Lunedì scorso, durante i colloqui, gli altri ministri hanno proposto al titolare delle Finanze di Atene, Yanis Varoufakis, di firmare un accordo in base al quale “le autorità greche hanno espresso la loro intenzione di richiedere una estensione tecnica di sei mesi dell’attuale programma come passo intermedio. Ma il ministro ha subito respinto la formulazione che imputava ad Atene la responsabilità del nuovo piano di aiuti con i relativi gravosi impegni. “Le autorità greche – diceva un comunicato – hanno indicato che intendono chiudere il programma con successo tenendo conto dei piani del nuovo governo. In questo contesto intendiamo fare il miglior uso della flessibilità esistente nell’attuale programma”.  Non è abbastanza per un esecutivo che ha promesso di aumentare il salario minimo, di garantire la sanità pubblica a chi è sotto la soglia di povertà, di abolire l’attuale tassa sulla proprietà immobiliare e di riassumere i dipendenti pubblici “licenziati illegalmente” dal governo del predecessore di Tsipras, Antonis Samaras. “Il problema della Ue – dice Varoufakis – è che ora c’è un programma fatto dall’Europa e la nostra difficoltà è convincere l’Europa a sostituire un programma che non ha funzionato".
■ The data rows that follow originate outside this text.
Below is a small trained network, with its code and all its weights. Each question gives an input and a class and asks what happens when units are switched off, that is, made to give their printed mean instead of their output.

import numpy as np


def w(rows, s, z=0):
    codes = np.array(rows[::2]) - 128.0
    scale = np.full(codes.shape[1], s)
    scale[-1] = z or s
    return codes * scale


def f(y):
    return y / 2 * (1 + np.tanh(0.7978845608 * (y + 0.044715 * y**3)))


def log_softmax(a):
    a = a - a.max(-1, keepdims=True)
    return a - np.log(np.exp(a).sum(-1, keepdims=True))


def net(x, mask):
    res = np.array(x, float).reshape(1, 7) / 4 @ E
    y = f(res @ A[0][:, :-1].T + A[0][:, -1])
    res = res + np.where(mask, y, B[0][:, -1]) @ B[0][:, :-1]
    return log_softmax(res[-1] @ U[:, :-1].T + U[:, -1])


A, B = {}, {}
E = w([
[87,168,106,85,155,141,110,141,145,89,181,137],'x0',
[115,154,70,144,228,110,2,116,37,199,92,137],'x1',
[167,128,171,91,151,121,141,107,114,150,155,102],'x2',
[103,133,148,148,154,159,129,107,143,136,109,115],'x3',
[255,159,77,69,19,214,98,176,179,165,120,51],'x4',
[216,186,117,163,144,160,99,55,111,46,134,219],'x5',
[135,113,169,105,172,102,124,78,158,164,134,87],'x6',
],0.0088)
A[0] = w([
[123,135,233,75,62,108,166,127,188,107,131,213,39],'N1',
[106,112,158,127,82,181,171,135,217,138,145,159,11],'N2',
[234,165,98,68,113,200,143,106,99,157,143,81,63],'N3',
[202,196,158,203,95,134,76,23,132,67,174,168,2],'N4',
[147,173,45,162,89,152,102,140,220,200,133,97,26],'N5',
[147,159,29,106,206,159,83,143,70,254,107,137,78],'N6',
],0.0074,0.0036)
B[0] = w([
[192,125,104,103,182,147,115,98,141,81,116,116,195],'N1',
[141,89,152,126,125,245,160,126,108,96,64,115,170],'N2',
[107,116,94,196,119,81,200,101,102,129,110,123,228],'N3',
[128,80,205,154,91,95,74,193,150,199,212,145,231],'N4',
[50,141,97,134,139,103,210,97,78,125,154,149,187],'N5',
[124,78,143,111,107,142,90,152,109,19,86,128,254],'N6',
],0.012,0.0082)
U = w([
[59,169,123,230,216,96,255,20,27,102,191,179,63],'0',
[197,118,138,110,158,215,93,109,113,52,81,119,40],'1',
[133,175,143,186,163,131,150,178,132,136,154,79,255],'2',
[75,106,204,130,80,138,128,241,155,195,197,61,139],'3',
],0.007,0.0082)

Each question gives the input, the list of numbers given to net, and the class t.
The units are the neurons (one row each of A and B). Each row of codes is followed by its name. A weight is (code - 128) times the scale printed after its matrix; where a second scale follows, it is the last column's (A, B and U).
mask holds one flag per neuron, in row order. A switched-off neuron (its flag False) gives its mean, the last column of its row in B, instead of its output. The means were averaged over made-up inputs and are rounded, as every weight is.
A unit's drop is (log p(t) with every unit on - log p(t) with that unit switched off) / (log p(t) with every unit on - log p(t) with every unit switched off).
The circuit of an input: a set's keep is (log p(t) with only the set's units on - log p(t) with every unit switched off) / (log p(t) with every unit on - log p(t) with every unit switched off). Starting from all 6 units, units are removed one at a time, each time the one whose removal leaves the highest keep (on an exact tie, the one counted first), for as long as the keep stays at least 0.8.
units of the circuit, in order: the units of the circuit, biggest drop first
most important unit: the unit with the biggest drop
top k neurons: the k neurons with the biggest drops, biggest first
drop of u: that unit's drop, to one decimal
input [4,-4,2,7,4,-4,0], class 0: top 4 neurons => [N4; N5; N6; N3]
input [4,5,-8,-7,8,1,4], class 0: units of the circuit, in order => [N5]
input [-4,4,-1,-8,0,-3,-1], class 1: units of the circuit, in order => [N4; N6]
input [1,-4,-1,-8,-2,0,7], class 1: units of the circuit, in order => [N4; N3]
input [-7,5,3,6,-7,8,-5], class 3: units of the circuit, in order => [N4; N3]
input [3,-8,-2,8,2,-8,2], class 1: units of the circuit, in order => [N2; N1]
input [8,-5,7,-4,-3,7,-5], class 2: units of the circuit, in order => [N1; N4]
input [-5,5,2,5,-4,-1,1], class 1: units of the circuit, in order => [N6; N3]
input [-5,-5,-4,-5,7,2,-4], class 0: top 2 neurons => [N5; N3]
input [0,8,-8,-6,-2,-4,-4], class 1: top 2 neurons => [N6; N4]
input [4,-6,1,0,-2,-3,1], class 1: units of the circuit, in order => [N1; N2]
input [-8,-7,-5,4,-5,-4,-8], class 1: units of the circuit, in order => [N2; N1]
input [-7,2,-5,2,7,8,-8], class 3: top 2 neurons => [N4; N1]
input [7,2,6,-6,6,2,1], class 0: most important unit => N3
input [8,4,-7,4,-5,-3,-1], class 2: top 2 neurons => [N5; N3]
input [0,-5,3,8,-7,8,3], class 3: top 3 neurons => [N4; N3; N5]
input [2,2,5,7,6,8,5], class 3: top 2 neurons => [N4; N1]
input [4,0,6,5,-2,3,1], class 2: drop of N5 => 0.4
input [-1,6,1,7,8,-5,8], class 0: drop of N3 => 0.3
input [-4,-2,4,1,6,-6,4], class 0: drop of N3 => 0.3
input [1,-1,-3,-4,7,0,-5], class 0: most important unit => N5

In realtà, al di là del pessimismo esterno, si intravvedono significativi passi avanti. L’Eurogruppo ha detto di essere pronto ad usare flessibilità, a garantire tempo e soldi al Partenone, a rivedere gli obiettivi di bilancio e a discutere un nuovo programma con la Grecia sostituendo alcune misure chieste dalla Troika con parte dei provvedimenti promessi da Syriza in campagna elettorale. In cambio chiede impegni precisi: mantenere in ordine il bilancio e non fare atti unilaterali senza consultarsi con i creditori. Certo, ci sono temi – specialmente la riforma del lavoro e le privatizzazioni – rispetto ai quali le posizioni sono distanti anni luce. Ma Bruxelles non chiede la luna. Anzi i segnali di fumo inviati dal presidente olandese hanno ricordato ai più smaliziati osservatori del negoziato tra l’Unione Europea ed Atene l’apertura a nove colonne della scorsa settimana di Avgi, il quotidiano di partito della sinistra di Tsipras che diceva: “Moratoria”. “Salveremo la Grecia, anche se lo faremo in zona Cesarini”, ha detto il ministro delle Finanze Varoufakis. E anche a noi non resta che nutrire una speranza simile.